Frankenstein Is Alive and Well!

Oh, they don’t call it murder. To these mad scientists, it’s just “embryo research.”
By Wayne Jackson | Christian Courier

No narration available

In 1818, Mary W. Shelley authored a famous horror novel which detailed the exploits of a young medical student whose name was Victor Frankenstein. In the story, young Frankenstein created a “monster” from the parts of dead human bodies. It was only fiction. More horrible now is the fact that modern “Frankensteins,” subsidized by our tax dollars, and with the approval of some congressmen, are using parts from human beings, who, in most cases, have been murdered.

Oh, they don’t call it murder. To these mad scientists, it’s just “embryo research.”

Enter the picture: “stem-cell” study. Stem cells are basic biological building blocks. According to a recent Associated Press article, one type of cells, called pluripotent stem cells, have the ability to create any organ or any tissue. Scientists suggest that by guiding the development of these cells, it might be possible eventually to replicate various body parts (including the replacement of damaged hearts), to treat brain disease and injury, and perhaps lead to the cure of diabetes.

Does this sound exciting? There is a catch. These stem cells are derived from human embryos and fetuses taken from fertility clinics and other abortion facilities.

Three years ago the federal government banned research using human embryos, but last week (February 23) Donna Shalala, secretary of Human Health Services—a member of the Clinton team and a graduate of what one writer has called the “U.S. Department of Parsing and Semantics”—stated that she believes federal law permits the study of cultured cells “even though the cells were originally obtained from human embryos” (The Record, February 24, 1999). In other words, the government will not fund actual embryo research, but once the cells are isolated from the sacrificed embryos, the government will support the cell research. Some have suggested that this is about like saying: “We are opposed to killing bears, but we fund the bear-rug industry.”

The basic problem is this: those involved in this experimentation do not believe they are using the cells taken from human persons. They do not believe that the termination of “embryos” and “fetuses” is homicide. Human life per se is not sacred to them. In the infamous Roe v. Wade decision, the Supreme Court suggested that a growing embryo does not become a person until it reaches “viability,” i.e., the potential point at which it is able to live outside the mother’s womb, albeit with artificial aid.

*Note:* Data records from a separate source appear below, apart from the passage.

W =
array([[-186,    9,  181,  -42,  127, -747, -620, -374,  -17, -227, -172,
         664, -364, -255],
       [ 323,  -26, -861, -565, -419, -844, -770,  -46, -356,  304, -510,
         -63, -683, -701]])
Read off the entry just left of -510.
304
Read off the entry just right of -861.
-565
The entry just left of the largest entry: -172
The entry just left of -770 is -844
The entry just left of -374 -> -620
Read off the minimum.
-861
Read off the entry just left of 127.
-42
Read off the entry just right of -46.
-356
Read off the largest entry.
664
The entry just right of 9 -> 181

This criterion for “personhood” is both arbitrary and artificial. A one-year-old baby is no more “viable,” i.e., able to survive outside his mother’s body without assistance, than is a one-month-old “embryo” that has been removed from his mother’s body.

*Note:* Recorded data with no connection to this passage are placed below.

128 stands for zero in the data rows.
Every row has a hidden score from 0 to 40. What is each row's score? 20 is about the middle. The score is a weighted sum of the row's numbers plus the product of two more (or one squared), each taken from its middle value.
[151 136  96 157 143 102 144 101  99 148 114 133 128 105 134 169 140 128 168 135 134 126 133 122 105 100 111 105 162 159 156 141] -> 15
[104 158 122 141 124 141 138 159  85  94 149 141 177  91 104 129  80 116 101 175 123  91 130 113  83 110 133 116  77 119 142 133] -> 16
[ 79 148 162 158 108 195 150 189  81  82 178 132 180 116  68  98 107  99  83 173  80 105 102 117  55 159 127 134  76 111 127 138] -> 26
[148  89 172 102 128 162 144 167 162 146 132  69  90 106 168 127 201 151 137  89  79 184  74 153 153 210  81 160 129 179  88 104] -> 30
[145  88 198 128 128 113  99 157 113 153 127  92 148 144 177  92 147 119 117  60 120 160 149 134 135 174  85 181 104 135  37 115] -> 22
[133  55 168 144 129 223 146 162 148 152  95  26  79 135 187 102 236 141 138  92  58 190  64 109 119 208  67 146 185 174  74 114] -> 26
[142  79 136 136 118 184 185 156 132 162  97  62  79 118 175 132 183 148 141 117  57 196  99 158 127 188  68 135 140 179  86 121] -> 27
[100 161 107 115 151 100 134 108 121 144 113 126 121 121 123 169  97 147 127 110 169 148 146 133 133  89 127 117 130 135 158 137] -> 20
[147 134  99 141 132 102 146 118 139 152  98 150  87 140 143 133 115 143 153 134 145 111 151 132 161  90 128 101 160 119 147 139] -> 20
[110 159 101 104 146  90 136 119 125 137 124 149 104 119 120 161 112 151 150 106 165 130 139 131 139 130 138 114 132 144 147 142] -> 21
[ 81 195 136 132 130 106  98 141 151 133 136 151 173 167 110  69 105 120 123 139 136 145 177 122 139 112 122 112 137 105 125 141] -> 20
[ 87 196 111  84 161  67 113 134 117 152 128 121 147  95 134 124  66 110 119 122 129 141 143 121 148 108 153 130 151  54 167 140] -> 13
[166 108 151 139 113 147 112 135 103 108 135 151 142 138 129 132 133 113 128 120 154 118 158 126 123 132 130 139  96 142  94 143] -> 32
[146  81 148 130 124 182 174 145 139 152 115  74  52 112 174 136 200 175 154  94  91 166 105 151 128 183  74 148 148 172  78 107] -> 25
[105  97 120 108 141 156 150 132 157 151 105 100  57 107 173 109 153 160 150 120  76 155 124 154 146 138 152 130 175 131 129 117] -> 28
[125 130 101 143 140 125 128 115 145 150 120 136 115 120 128 132 133 127 150 140 112 123 149 136 129 124 118 104 143 124 146 151] -> 15
[ 75 115 227 158 128 202 112 241  88 109 161  69 130 122 157  71 150 101  81 153 103 137 101  92  82 195  76 171 102 134  71 135] -> 24
[131 132 102 139  86 170 139  92  92  98 132 149  78  85 108 135 108 103 118 182 100  75 107 169 141 119 200 100 117  96  99 117] -> 25
[117  78  80 111 148 153 185 141 171 130 143 108  84 120 121 127 168 131 162  91 103 129  88 137  98 126 139 136 178 141 147 127] -> 14
[147  91 192 105 104 128 118 161 105 140 123  85 158 148 169 146 139 123 123  81 111 146 142 145 116 161  69 169  85 154  45 117] -> 20
[116 137 113 126 117 140  96  92 152 134 114 139 121 175 127 150 129 133 126 100 149 138 159 137 139 123 143 127 115 141  95 126] -> 15
[130 113 102 101 146 123 103  82 176 150 130 119 105 109 127 119 129 117 139 110 159 125 119 132 184  95 174 123 193  87 181 126] -> 15
[122 119 172 157 120 134 105 149 102 105 158 131 154 152  99 128 117 120  89 140 154 114 126 117  95 130 101 137  98 122 132 128] -> 26
[117 174 163  90 109 119  77 115 159 145 153  99 120 150 132 110  85 140  97 110 170 150 108 134 195 104 170 150 130  46  91 111] -> 20
[154 133 117 156  63 174  99 105 121 119 120 120  94 107 122 113 149 157 130 189 113 120  89 139 165 113 169  88 155  89 102 110] -> 34
[ 97 149 148 146 107 145 133 167 105  76 155 145 146 160  92 123  96 109  97 152 142  97 122 108  73 119 139 145  79 110 129 114] -> 16
[118 150 105 121 133 138 169 119  96 124 126 143 143  97 109 125 111 128 132 151 118 105 121 133 121 102 122 110 122 111 146 143] -> 19
[163 116 146 129 147  98  97 112 106 145 102 101 148 127 188 144 115 131 134 113 146 115 177 167 136 119  95 140 116 151 107 165] -> 10
[115 134 142 143 113  99  94 117 101 134 104 152 134 131 142 125 113 121 145 136 131 111 179 147 147 126 147 131  97 146  95 151] -> 19
[129 149 108 137 133 114 132  93 123 135 117 139 133 144 132 174 110 130 132 122 139 127 127 121 143 115 108 126 112 136 119 131] -> 17
[118 125  96 130  93 166 110 101 147 105 125 135  92 115 117 127 130 122 111 157 131 117  69 155 192 100 196 108 141  58 119  87] -> 28
[149 127 120 143 117 115 140 119 105  99 134 188 154 137  90 141  99 127 103 174 171  82 111 123  83  93 137 119  88 145 151 142] -> 19
[146 135 108 144 150 111 106  83 161 147 109 146 126 152 120 125 145 125 137 119 152 147 136 105 147 100 139 111 159 118 144 149] -> 16
[137  96 202 153 106 184  93 190 112 131 161  94 152 166 147  82 160 118  89  82 140 150 135 102  97 199  81 169 110 135  58 119] -> 25
[140 147 126 141 141 100  87 104 178 133 106 128 153 160 136 136 129 111 109 121 161 153 150 100 178 122 130 136 149  89 123 123] -> 14
[126 117  61  89 140 128 202 103 132 116 121 148 119 118 121 168 140 145 158 118 105 117 111 164 101 126 121 125 140 183 130 127] -> 21
[195 107 134 169  78 145 141 123 100 140 117 119  68 126 157 137 143 135 128 146 143 105 101 131 175 121 147 121 102 125 110 110] -> 29
[129  99 110 134 126 137 154  99 143 157 102  92  91 144 144 105 156 135 153 133 131 130 122 126 168 120 126 120 200 111 142  97] -> 17
[151 130 109 118 109 119 119  98 122 117 110 163 157 144 118 155 109 137 126 139 148 118 159 118 125 104 115 121 115 134 122 136] -> 17
[165  89 179 157 129 119  39 127  98 164 110 106 183 140 179 133 143 120 132  96 141 149 178 141 134 170  59 157 124 158  87 159] -> 16
[120 153 166 123 127 111  69 133 167 163 119 120 138 139 160 121 111 121 119 111 109 209 161 139 193 120 111 152 127  84  67 103] -> 20
[150  64 131 120 134 182 182 149 129 132 106  59  68 121 170 136 183 143 151  98  85 179  97 159 105 167  93 141 170 188 112 129] -> 25
[147 123  99 112 145 101 110  93 145 114 151 159 149 139  89 129 134 140 144 131 181 108 154 130 127 134 148 119 127 138 165 121] -> 19
[127  92 133 131 137 194 190 178 130 163  87  64  45  96 193 173 183 130 154 106  43 189 114 160 112 177  74 132 133 183  91 136] -> 19
[166 121 141 160 121 119  79  84 179 160 116 138 152 160 156 128 171 135 121 113 136 134 182 132 161 141  78 124 129 164  95 144] -> 16
[148  91 112 123 141 184 185 160 130 138 119  77  66 127 163 125 206 157 158 107  74 153 107 145 102 178  95 150 160 172 101 106] -> 28
[152 103 139 159 108 115  67 112 142 157 110 128 146 176 147 109 142 130 132  93 161 141 169 113 147 133  90 140 116 147  79 139] -> 12
[156 133 146 164 125 130 130 145  89  92 141 141 148 137 118 134 106 110 115 133 167 102 137 102  91 110 113 128 107 109 110 134] -> 25
[157 115 105 148 111 110  99  99 143  98 126 134 163 132 102 168 118 110 123 158 145 101 140  74 128 121 130 106 112 142 138 143] -> 13
[113 136 106 134 150 153 185 142 150 114 122 124  76 119 124 147 137 101 156 168  89 134  96 125 115  94 135 105 163 133 184 140] -> 17
[138 135 146 150 129 102  84 116 110 165 134 119 143 158 135 140 120 141 123 114 182 152 150 109 150 131 126 134 153 124 128 157] -> 20
[111 116 193 150 124 171  91 205 117 108 170 109 189 160 114  53 145 112  80 120 117 143 111  81 102 194  99 163  92 123  87 120] -> 35
[ 95  97 112 117 145 146 207 144 102 117 123 115  64  79 144 144 114 101 161 126  86  99  87 129  87 108 158 121 147 127 162 113] -> 16
[113 181 131 104 133  95  57 133 166 132 125 133 190 170 116  87  99 131 108 119 160 151 164 125 144 145 133 129 141  85 135 111] -> 19
[156 162 160 107 133 139 174 171 122 161 130 104  94  90 152 123 147 152 148 114 131 171  93 173 147 171  75 146 125 151 118 102] -> 30
[113 126  84 126 133  95 111  94 129 146  95 143 137 130 134 131 107 124 155 137 120 107 130 115 158 108 136 100 155 139 144 143] -> 14
[117  93 214 151 126 136  74 193 129 132 144  68 168 164 157  70 134 112  90 101 126 156 121  99 115 186  71 168 105 149  74 118] -> 20
[118  84 101 129 149 144 163 136 149 115 115 110 115 125 135 144 170 141 145 125 108 162 113 132  96 164 127 126 171 187 146 135] -> 25
[119 138 139 151 141 101  87 133 120 105 156 136 198 141  85 113 108 112 109 137 156 102 139  92 112 134 140 137 117 109 156 144] -> 17
[162 116  82 139 129 123 134  82 126 124 101 152 112 158 125 188 137 134 141 141 135 113 130 133 122 117 106 118 117 174 126 137] -> 13
[167  83 172 142 111 125  74 152 112 142 125  93 135 139 178 111 144 127 109  86 148 130 155 137 136 195  72 156  91 139  77 135] -> 20
[188 135 126 145 105 156 168 104 169 125 123 126 134 131 122 143 151 158 120 124 140 115 132 158 108 153 129 124 129 148 135 123] -> 20
[ 85 191 142 114 119 113 170 174 110  74 184 183 178 109  52  87  72 109 100 187 127  87 100 122  91 129 172 131 106  54 171  96] -> 30
[112 139 145 120 128  93 113 134 117  96 165 168 164 113 100 120  88 123  93 152 143  91 124 118  99 106 145 135  92  92 129 132] -> 20
[118 133 105 132 129 104  80 114 110 144 131 153 152 120 136 118 104 111 135 134 142 111 162 112 130 126 127 114 126 142 146 147] -> 13
[101 116 184 123 114 198 149 191  77  67 186 104 136 117  79  87 113 104  69 161  95  86  66 118  60 172 146 157  76 105  93  93] -> 29
[143 137 115 156 121 108 112 104 143 152 106 148 153 141 142 156 134 161 136 122 179 120 184 146 141  83 116 105 109 147 125 160] -> 11
[128 145 125 151 122 137  63  95 197 131 140 106 130 196 100 135 136 135 100 120 190 139 106  85 197 141 149 139 133 108 116 120] -> 14
[105 216 116  93 150  90 151 143 130 132 123 141 139 116 112 119 105 135 136 160 125 164 151 144 123 113 121 118 153  89 179 140] -> 23
[129 147  92  92 144  98 128  95 116 126 135 154 105 114 131 148 129 145 140 101 143 107 146 123 121  99 160 114 134 123 140 138] -> 17
[157 100 120 127 142 160 130 111 154 134 113  75  67 110 152 122 165 147 159 108  73 133  92 131 158 172 131 122 175 159 111 104] -> 28
[174 117 125 155 122  97  98  81 184 135 114 152 146 168 140 146 149 140 116 109 170 143 178 116 141 127  98 111 123 140 126 147] -> 20
[114 100 130 138 135 183 146 160 169 144  93  79 102 138 141 104 220 162 133 106  66 199 103 145 132 185  83 151 141 202  88 118] -> 24
[160 112  94 108 129 126 133  86 125 111 129 152 110 128 125 139 123 134 139  99 148 108 131 171 127 110 156 116 118 148 141 137] -> 21
[123 109  98 144 123  93 148  74 135 145 121 170 158 132 104 144 135 149 140 128 176 104 158 118 154 115 158  96 118 136 142 132] -> 21
[121 132 166 152 106 180 127 182 113  58 195 124 152 158  60 106  98 103  71 180 126  89  60  83  68 162 149 171  84 108 113 107] -> 21
[151 143 130 148 111 118 158 138 117 105 121 155 102  78 120 133 105 127 135 171 154  71 116 143 123  88 129 107 119 129 150 142] -> 19
[141 141 120 131 108 104 132 106 127 121 131 160 135 107 125 151 127 142 125 133 136 112 120 117 139 122 118 104 119 144 153 135] -> 31
[ 97 136 175 146 108 199 130 222  69  61 189 102 143 117  74  84 109 100  53 160 125  91  44 108  37 166 158 175  55 101 116 116] -> 24
[155  99 126 149 132 105  84  87 180 133 122 162 139 149 124 130 152 132 132  95 153 116 137 124 157 113 137 114 148 143 150 145] -> 21
[141 146 138 146 110 119 158 156 126  60 177 143 170 121  47 113  92 108  86 149 149  60  97 110  89 100 175 127  74  93 152 128] -> 22
[126 124  98 115 136 132 126 122 155 146 109 177 117 119 123 135 111 137 144 116 130 149 130 142 129  94 112 104 126 145 120 147] -> 21
[123 143  92 101 128 129 104  81 186 123 134 141 131 151 101 143 121 162 127 113 155 133 124 142 142 111 160 126 105 141 131 128] -> 12
[121 176 137 129 128  93 113 124 111 101 142 162 179 129 110 129 103 126 114 141 181  86 147 102 128  91 136 108  85 126 152 138] -> 16
[131 137 105 147 138 161 161 140 171 109 133 153 101 134 108 128 162 109 124 178 100 131  98 131 114  97 146 100 138 150 157 132] -> 21
[ 90 174  99  76 162  84 149 143 148 145 117 147 153 105 144 152  91 128 146 128 138 131 153 116 126 108 112 106 132 126 164 123] -> 15
[ 97 112 173 136 125 165  89 178  88  86 155  81 188 123 117 119 126  85  72 156  87 132  95 126  77 177  96 156  79 140 113 106] -> 26
[ 94 145 190 130 116 177 147 221  66  59 182 117 151 106  97 109 100  89  63 148 103  89  80  94  44 131 124 158  64 103 117 105] -> 23
[149 126 158 141 113 121 102  99 134 147 112 147 172 156 152 134 141 144 133 114 153 133 192 148 161 143  99 128 100 173  79 151] -> 20
[120 136  98  92 103 121 125 105 118 140 118 142  94 141 132 173  90  94 140 144 133 127 133 134 178  64 185 123 117  69 131 125] -> 12
[142 109  90 134 151 110 138  83 161 140 115  98 103 117 130 125 150 136 149 143 121 125 113 106 134 112 140 117 171 142 162 142] -> 9
[ 98 153  81 106 146 105 177 107 116 123  98 140 108  99 124 173 117 163 162 114  86 145 126 145  93 102 123 112 142 161 146 141] -> 19
[120 132 107 140 126  93  97  96 149 167 110 146 112 136 152 142  89 109 153 139 132 130 146 117 184  89 155  89 155  84 150 137] -> 17
[138 171 130 143  85 165 183 151  69  43 179 210 145 152  46 138  72 101  83 200 153  49  85 122  43  87 156 112  48 100 142 126] -> 27
[103 129 139 115 136  95  87 132  94 156 101 118 126 111 184 151  77  86 147 127 133 140 187 161 167 104 111 127 100 115 109 138] -> 12
[112 204 121 104 149  72 127 118 157 149 138 150 168 142 109 114  95 159 132 140 172 163 162 117 152 113 130 100 163 101 183 121] -> 28
[105 115 138 130 116 149 145 147  48  84 137 157 132 122 104 137  86 103 114 132 146  92  89 126  64 106 133 134  63 102 104 120] -> 23
[126 140  94 110 152 117 151  96 148 114 121 155 128 130 151 163 132 132 141 106 128 123 140 112 105 115 142  98 135 154 142 167] -> 17
[163 112  97 147 137 121 120  79 160 142 122 154 113 139 144 131 137 118 146 133 144 119 187 134 146 114 135 106 157 125 147 155] -> 15
[143 133 111 120 114 123 116 129 121 122 130 136 118 104 133 125 142 145 132 151 103 102 107 149 147 134 128 122 117 138 121 115] -> 22
[111 111 224 190 120 154  74 186 133 149 146  89 153 180 143  79 174 143  90  86 142 147 142  78 128 173  81 157 130 120  81 134] -> 27
[142 149 108 105 124  92 122 110 165 158 110 137 114 158 126 127 103  96 133 129 125 142 149 126 210 118 176 110 159  66 137 113] -> 20
[169 124  85 119 138 103 136  99 125 147 114 154 125 142 148 142 114 141 146 144 142 126 186 144 138 108 107 100 147 149 150 146] -> 18
[127 115  93 141 131 103 121 103 140 135  95 162 169 141 131 126 126 137 145 153 153 133 173  86 123 125  98 107 146 142 149 147] -> 16
[145 106 168 147 117 104  93 116 112 146 111 117 163 132 141 133 136 127 122 109 123 131 165 126 145 132  79 135 104 179  92 124] -> 19
[129 148 150 134 124 118 144 134  65  76 144 170 136 104  71 141 104 113  96 150 180  50 105 122  77  86 156 146  89 100 157 128] -> 19
[135 154 106 126 138  91 121 107 122 139 130 133 165 145 123 103  86 128 122 137 164 116 152 120 117 103 129 125 132 142 164 133] -> 9
[139 118 120 110 136 130 164 118  98 128 119 123 123 102 134 135 138 145 142 120 125 142 117 142 123 158 103 120 131 144 135 110] -> 29
[152  99 167 140 119 108  75 136 110 122 149 109 174 130 119  93 119 115 113 107 163 105 138 116 118 153 129 153  92 154 105 154] -> 17
[155 141 124 137 135 118 116 117 122 145 102 167 124 130 161 136 124 135 142 130 139 146 186 139 119 112 125 106 100 153 125 149] -> 25
[107 187 112  88 161  85 123 143 112 138 167 135 157 138 100 121  81 128 116 155 153 154 151 123 140 122 137 123 162  67 204 136] -> 25
[144 130 137 118 121  97 149 112  60 106 142 163 118 102 118 163  62 108 139 128 134  66 120 117 119  95 158 134  91 128 141 129] -> 19
[120 174 118  95 148  62 100 113 143 120 160 121 174 132  89 101 105 134 102 112 177 100 136  94 139 119 151 144 145  78 176 110] -> 11
[ 94 199 118  81 163 111 142 144 170 157 133 102 108 114  99 114 120 166 127 112 112 176  95 111 147 146 140 151 161 115 163 132] -> 15
[122 125 132 107 125 127 187 154 140 155 100 105 101 105 157 149 165 168 155 115  71 181 121 169 139 166  98 145 131 180 107 117] -> 25
[ 90 161 129 128 128 141 128 170  82  52 177 136 169 107  53 112  99  98  78 157 136  82  92 129  74 109 144 146  95  85 156 116] -> 21
[122 122  91 139 135 139 151 110 133 126 108 153 126 129 117 173 108 125 158 153 102 126 140 171 117 103 111 119 131 149 147 155] -> 17
[144 124 117 146 140  87  96 110 115 127 135 152 151 111 142 149 128 117 137 142 157 117 172 138 148 123 131 106 114 135 139 159] -> 21
[113 103 122 129 147 134 192 151  95 140  96  84  81  98 146 139 151 154 172 123  85 150 104 132 110 156  93 139 145 217 132 134] -> 20
[127  93 167 170 116 107  88 129 139 160 138 126 177 145 158  88 125 126 130  70 142 143 185 120 138 158 110 137  98 137  94 129] -> 18
[167 117 169 176 126 148  81 143 140 143 110 108 167 171 178  87 167 122 120 107 152 154 172 133 133 152  65 144 114 144  65 150] -> 20
[155 102 178 124 123 138  82 141 145 150 122 108 185 148 157 123 154  86 116  78 116 170 184 136 126 157  94 166 100 138  49 140] -> 12
[135 107 161 162 104 170 141 150 102  88 155 148 163 139  90 152 124 110  90 129 138 104 107 125  73 108 130 150  76 122  99 120] -> 21
[ 91  64 100 125 153 151 192 136 133 130 106 109  94 120 140 126 160 137 154 123  60 164  69 164  94 159 126 133 155 192 144 135] -> 27
[171 121 127 162 102 168 124 112 138 112 120 132 116 137 128 130 175 154 124 152 120 110 111 139 170 149 133 116 131 155 116 106] -> 34
[163 122 145 164 122 112 112 108 104 149 109 102 159 135 163 124 120 112 126 116 152 113 193 108 136 138  95 119 116 153 105 152] -> 10
[113 190 166 106 111 123 167 147 138 121 135 149 127  69 123 105 121 175 125 139 118 119 102 157 131 158 111 130  98 104 133  93] -> 31
[110 130 128 117 129 101 131 125  86 128 123 154 171 131 122 121  89 130 122 135 148 106 153 129 109 102 130 114  81 125 140 145] -> 18
[157 109 108 148 130 108 133 104 133 124 114 157 130 135 128 148 125 142 148 123 146  96 139 109 161 118 146 113 146 145 142 122] -> 31
[112 141  88 105 115 121 102  99  97 131 124 144 103 152 109 143  92 104 131 114 132 130  98 115 178  79 190 118 161  60 128 110] -> 22
[166 100  65 119 142 117 175  84 152 112 128 108 107 133 115 184 149 151 153 109 104 117  86 133  88 126 143 121 151 196 152 131] -> 14
[112 148  94 137 120 101 185 109  64 126 115 156 123 108 109 130  84 126 148 178 119  91 155 138 109  88 133  83 114 129 143 138] -> 21
[145 144 129 147 112 123 136  96 126  79 162 169 174 140  26 113 130 150  92 172 156  87 100 118 100 123 164 140 113 117 168 117] -> 26
[ 84 170 145 121 121 146 124 185  52  70 160 171 175 120  83 118  87  96  98 164 146  91  98 102  73 131 121 146  80 116 126 125] -> 23
[114 168 116  89 161  69 150 141 143 123 142 140 144 120 128 149 112 140 138 109 166 137 124 140 129  91 144 127 154 105 160 134] -> 20
[115 121 132 147 108 129 110  96 121 116 115 109  85 125 125 160 103 113 120 136 140 110  63 116 188  91 208 111 126  65 126 114] -> 23
[138 114  78 150 135 120 121  77 119 139 110 167 123 132 146 163 135 121 155 112 128 108 156 159 110 100 135 117 130 155 138 170] -> 10
[156  82 134 148 106 190 147 143 157 142 100  95  94 132 171 103 194 155 140 111  97 161 105 158 146 198  97 142 154 159  88 111] -> 29
[119 126  82  99  97 138 129  79 119 130 106 161  98 148 101 158  95 107 135 148 132 118 134 158 175  86 194  97 159  86 132 100] -> 30
[ 87 182 123 100 155 111 162 161 156 145 147  99 112 113 120 137 120 171 135 127 141 183 123 147 115 138 125 142 149 107 134 117] -> 21
[148 169 125 163 122 115 111 139 108 157  88 157 123 132 165 120 125 127 147 142 126 140 184 163 140  94  66 117 123 153 113 154] -> 14
[118 128  87 136 134 154 163 132 140 152 118 100  99 122 139 122 178 117 148 152  78 155 121 105 143 135 135  89 183 133 130 133] -> 21
[179 109 108 105 130 109 129  97 116 117 134 156 143 114 136 174  99 150 124 143 162  99 120 143 133 132 125 124 129 141 161 109] -> 23
[141 101  94 132 137 142 160  85 122 128 111 130  76 135 149 147 149 146 160 128 132 104 158 142  99  96 147 101 147 146 170 150] -> 17
[131 127  85 128 111 126 120  92 132 133 113 140 112 130 135 137 123 140 140 161 119 112 122 149 136 109 160 105 151 126 127 118] -> 18
[151 122  97 128 125  96 125  89 150 127 117 178 146 130 119 147 112 105 135 134 145 120 149 124 143 114 138 109 144 127 157 141] -> 23
[ 83 193 135  98 120 117 147 160  76 103 172 153 144  80  78 116  70 116  95 185 149  98 106 138 118 111 154 131 101  42 176 114] -> 28
[112 102 165  94 138 174 145 174 156 148 118  57  66  98 169 107 199 173 134  85  82 194  89 175 131 206  79 177 130 187  90  85] -> 24
[141 113 126 148  79 200  91 108 183 140 121  96  99 122 121 117 184 136 121 146 129 161  64 138 220 166 176 125 168  90 110  73] -> 31
[130 118 101 144 142 152 185 143 125 158  95 121  75 129 157 127 161 153 173 137  78 151 135 123 121  96 107 105 142 166 143 140] -> 32
[126 110 190 135 118 111  90 163  94 145 130 115 153 122 162  84 126  98 116 102 109 125 166 126 132 177  75 151  86 139  70 148] -> 20
[117  49 161 116 142 182 179 155 109 150 105  61  77 104 172 152 186 131 154  87  65 165  84 142 103 156  85 146 156 184 113 112] -> 24
[116 140  81  97 130  99 119  98 140 147 120 145 140 125 135 133 112 107 153 116 131 123 135 134 154 118 178 106 149  96 128 102] -> 16
[136 156 160 149 130 117 101 158 145 149 130 113 173 148 157 110 118 123 112 116 157 144 162 111 159 135  97 133 140  88 102 145] -> 17
[ 72 103 211 154 122 207 123 234 117  95 165  63 165 155 130  52 164 113  72 121 102 165  80 102  57 186  94 168 104 127  73 147] -> 27
[114 157 103 148 148 119 138 104 180 152 103 145 133 146 145 111 122 120 136 161 124 151 159 147 155 104 114  92 169 113 154 128] -> 22
[128 104 178 147 126 106  98 126  98 133 136 116 154 134 138 103 112 117 111 118 126 105 155 103  93 149 104 162  89 122  97 124] -> 12
[132 162 110 129 130 106  85  91 192 157 116 136 139 161 128  96 111  91 135 124 136 157 182 115 186 103 138 114 169  74 140 108] -> 14
[142  69 139 165 104 202 125 124 185 149  98  49  69 129 166  88 207 153 140 149  78 145  79 138 189 190 122 130 167 144  97 104] -> 25
[142 116  99 143 124 123 141  91 154 147 117 148 125 112 135 128 132 139 138 144 132 104 138 131 125 106 150 100 139 112 141 141] -> 14
[ 88 145 205 163 131 137  27 192 120 150 145  78 189 140 159  34 144 111  96 118 151 169 143  93 154 162  88 156 154  93  94 142] -> 21
[127 130  81 138  88 183 121  90  93 127 119 151 109 128 115 142 129 122 130 176 136 121 112 161 130  69 173 104 133  90 142 109] -> 20
[143 106 128 139 132  75 122 110 111 145 111 125 142 116 149 132 108 116 147  94 161 121 147 120 135 101 119 125 111 138 123 158] -> 12
[ 82 170 159 104 143  86 101 144 124 164 149 127 167 134 144  64  99 133 116  93 151 142 156 101 158 123 127 128 150  48 170 118] -> 21
[152 135 103 123 128 104 132 107 185 150 123 144 130 151 135 138 135 145 129 130 144 137 168 126 161 106 157 100 156 112 154 125] -> 19
[ 81 218  95  52 150 108 157 158 100 142 115 122 138 110 121 157 104 164 135 140 101 188 151 146 111  98 103 125 169 108 163 131] -> 25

How semantically manipulative we have become. “Embryo” is the term used for describing a human in the earliest phases of development; the word “fetus” is employed to depict the child in the later stages of development—usually after the second month. These technical terms allow scientists to avoid using the emotional B-word. But a baby, by any other name, is still a baby. Is a “boy” any less human than a “man,” simply because different words are used to reflect different stages of maturity?

The fact of the matter is, from the moment of conception a new human being has begun life’s journey. Note the following quotation from the TIME-Rand McNally publication, Atlas of the Human Body.

In human beings, a male gamete, or spermatozoon, unites with a female gamete, or ovum, at the moment of conception, following the sexual act. From the zygote develops an embryo, from the embryo a fetus, and after some nine months a baby is born, helpless at first, but soon to develop all the physical and mental facilities of an independent, new member of the species. . . The mother . . . must protect and nourish the child within her through the long months of pregnancy (1980, 139; emphasis added).

Once conception occurs, all of the genetic information constituting the human person is present. Nothing will be added subsequently save nourishment and oxygen. The organism is a human person! Several years ago The Reader’s Digest Association published a book titled, ABC’s of the Human Body. Therein it is stated:

Whether you will have brown eyes or blue, be short or tall, be male or female—all these attributes and more are determined in the momentous instant of conception."

Then note this:

At about eight weeks of age, a baby graduates from embryo to fetus. This name change signifies a change in the baby’s development (1987, 288; emphasis added).

To destroy a child that is growing within his mother’s body is a crime against a fellow human being. It is also a sin against the God in whose image that child is made (cf. Genesis 9:6). To then use the parts of those tiny corpses for medical research is analogous to killing a man, removing his heart, and passing it along to someone else for a transplant! During World War II, after the Nazis had executed millions of Jews, they made lamp shades from their skins. Were those involved in making those hideous shades somehow less culpable?

What has become of our nation’s conscience?

Sources
  • ABC’s of the Human Body. 1987. Pleasantville, NY: The Reader’s Digest Association.
  • Atlas of the Human Body. 1980. New York, NY: Rand McNally.
  • The Record, February 24, 1999, section A5.